= Muhammad Kamal Hassouna =

Palestinian politician and lawyer (1942–2026)

Muhammad Kamal Hassouna

Muhammad Kamal Hassouna (محمد كمال حسونة; 21 March 1942 – 21 March 2026) was a Palestinian politician and businessman.

== Life and career ==
Hassouna was born in Hebron on 21 March 1942. He received his schooling in Madinah, then left Egypt to study law, where he obtained a bachelor's degree from Cairo University in 1969.

He worked as a lawyer for only two years, then went to work in free trade, where he contributed to the establishment of several factories and companies such as the Islamic Takaful Insurance Company, Safa Islamic Bank and the Palestinian Mineral Oil Company (Petropal), and he was also a member of the Red Crescent Society in Hebron and president of the Family Planning Society, the Housing Association in Hebron, and one of the founders of the Businessmen Association in Ramallah and Jerusalem, and the Federation of Palestinian Industries, which he later chaired.

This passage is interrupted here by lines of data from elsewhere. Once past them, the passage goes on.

Here is a tiny trained network, its code and every weight. The questions are about switching its units off for an input and a class, where a switched-off unit gives its printed mean instead of its output.

import numpy as np


def w(rows, s, z=0):
    codes = np.array(rows[::2]) - 128.0
    scale = np.full(codes.shape[1], s)
    scale[-1] = z or s
    return codes * scale


def f(y):
    return y / 2 * (1 + np.tanh(0.7978845608 * (y + 0.044715 * y**3)))


def log_softmax(a):
    a = a - a.max(-1, keepdims=True)
    return a - np.log(np.exp(a).sum(-1, keepdims=True))


def net(x, mask):
    res = np.array(x, float).reshape(1, 5) / 4 @ E
    y = f(res @ A[0][:, :-1].T + A[0][:, -1])
    res = res + np.where(mask, y, B[0][:, -1]) @ B[0][:, :-1]
    return log_softmax(res[-1] @ U[:, :-1].T + U[:, -1])


A, B = {}, {}
E = w([
[42,24,159,141,103],'x0',
[84,207,214,74,41],'x1',
[127,130,126,129,128],'x2',
[48,203,168,203,201],'x3',
[219,106,212,254,98],'x4',
],0.0068)
A[0] = w([
[249,161,64,68,67,103],'N0',
[98,173,170,110,54,117],'N1',
[74,174,149,130,164,77],'N2',
[78,140,58,78,140,98],'N3',
[84,139,78,81,139,97],'N4',
[87,144,93,81,143,151],'N5',
[146,98,69,162,170,150],'N6',
[156,142,163,235,85,162],'N7',
[109,18,134,92,62,125],'N8',
[94,171,186,93,59,89],'N9',
[141,156,207,54,120,80],'N10',
[66,42,174,124,132,204],'N11',
[140,126,114,169,94,254],'N12',
[129,128,177,127,112,152],'N13',
[61,136,64,89,148,105],'N14',
[145,69,32,172,229,105],'N15',
[144,142,123,137,118,224],'N16',
[116,173,196,73,36,110],'N17',
[129,21,134,80,52,153],'N18',
[78,139,90,51,140,111],'N19',
[132,254,143,148,232,128],'N20',
[102,216,138,118,66,133],'N21',
[84,145,41,104,119,128],'N22',
[219,196,35,114,63,112],'N23',
[179,70,216,166,135,140],'N24',
[158,77,100,133,206,117],'N25',
[155,79,98,147,197,173],'N26',
[151,153,153,126,67,226],'N27',
[204,90,115,69,82,128],'N28',
[207,132,184,176,111,130],'N29',
[120,113,77,154,144,53],'N30',
],0.0077,0.0062)
B[0] = w([
[71,205,180,210,171,207],'N0',
[195,70,197,90,169,177],'N1',
[182,151,155,179,128,144],'N2',
[195,159,148,154,32,188],'N3',
[190,152,130,132,52,170],'N4',
[170,175,65,108,104,193],'N5',
[164,102,188,59,150,193],'N6',
[170,222,85,90,82,245],'N7',
[90,184,169,205,173,216],'N8',
[193,77,241,120,150,174],'N9',
[163,112,201,137,117,146],'N10',
[79,239,113,156,170,254],'N11',
[78,210,72,15,139,252],'N12',
[123,108,111,101,123,159],'N13',
[191,183,88,160,40,191],'N14',
[226,72,232,105,152,237],'N15',
[81,119,77,78,143,209],'N16',
[213,66,214,77,157,203],'N17',
[92,219,168,165,158,239],'N18',
[154,181,123,191,75,200],'N19',
[68,188,148,193,171,221],'N20',
[126,100,168,102,149,184],'N21',
[193,177,98,110,71,187],'N22',
[3,135,170,207,167,189],'N23',
[148,186,60,107,57,218],'N24',
[203,80,214,88,150,179],'N25',
[153,147,173,78,133,217],'N26',
[132,111,103,72,149,227],'N27',
[82,234,176,188,188,196],'N28',
[152,146,39,118,57,206],'N29',
[193,43,246,168,54,116],'N30',
],0.0059,0.0052)
U = w([
[216,70,217,74,148,86],'0',
[109,153,106,74,151,255],'1',
[184,151,77,151,12,76],'2',
[89,155,174,246,163,106],'3',
[78,146,155,211,153,154],'4',
[81,54,76,98,119,80],'5',
],0.011,0.0052)

Each question gives the input, the list of numbers given to net, and the class t.
The units are the neurons (one row each of A and B). Each row of codes is followed by its name. A weight is (code - 128) times the scale printed after its matrix; where a second scale follows, it is the last column's (A, B and U).
mask holds one flag per neuron, in row order. A switched-off neuron (its flag False) gives its mean, the last column of its row in B, instead of its output. The means were averaged over made-up inputs and are rounded, as every weight is.
A unit's drop is (log p(t) with every unit on - log p(t) with that unit switched off) / (log p(t) with every unit on - log p(t) with every unit switched off).
The circuit of an input: a set's keep is (log p(t) with only the set's units on - log p(t) with every unit switched off) / (log p(t) with every unit on - log p(t) with every unit switched off). Starting from the 12 units with the biggest drops (on a tie, the unit counted first), units are removed one at a time, each time the one whose removal leaves the highest keep (on an exact tie, the one counted first), for as long as the keep stays at least 0.8.
circuit, biggest first: the units of the circuit, biggest drop first
most important unit: the unit with the biggest drop
top k neurons: the k neurons with the biggest drops, biggest first
drop of u: that unit's drop, to one decimal
input [-7,-5,0,-3,-5], class 4: circuit, biggest first	N23; N0
input [8,0,6,6,-8], class 2: most important unit	N14
input [1,-6,7,1,6], class 1: circuit, biggest first	N12; N7
input [-3,3,0,-5,3], class 3: top 3 neurons	N0; N23; N28
input [-8,-6,-1,-7,-2], class 4: top 2 neurons	N23; N0
input [8,-3,5,-5,6], class 4: top 3 neurons	N8; N18; N11
input [-4,0,6,-8,7], class 3: top 3 neurons	N0; N23; N28
input [0,6,-1,-2,-7], class 2: circuit, biggest first	N19; N3
input [-8,6,6,3,-5], class 4: circuit, biggest first	N20; N23
input [-5,8,3,-5,8], class 0: top 2 neurons	N17; N1
input [5,-5,1,-6,3], class 3: top 2 neurons	N8; N18
input [7,8,1,-2,7], class 0: top 2 neurons	N17; N9
input [8,-1,7,-4,3], class 4: top 2 neurons	N8; N18
input [0,-7,0,7,1], class 0: top neuron	N15
input [-8,-3,-2,-8,1], class 3: top 2 neurons	N0; N23
input [3,-2,-5,-7,2], class 3: drop of N8	0.2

He was a member of the Board of Trustees of Bethlehem University, and also on the Board of Trustees of An-Najah National University.

On 14 June 2007, he was appointed Minister of National Economy, Public Works, Housing, Communications and Information Technology in the 12th Palestinian government headed by Salam Fayyad, a position he held until 19 May 2009.

Hassouna died on 21 March 2026 on his 84th birthday.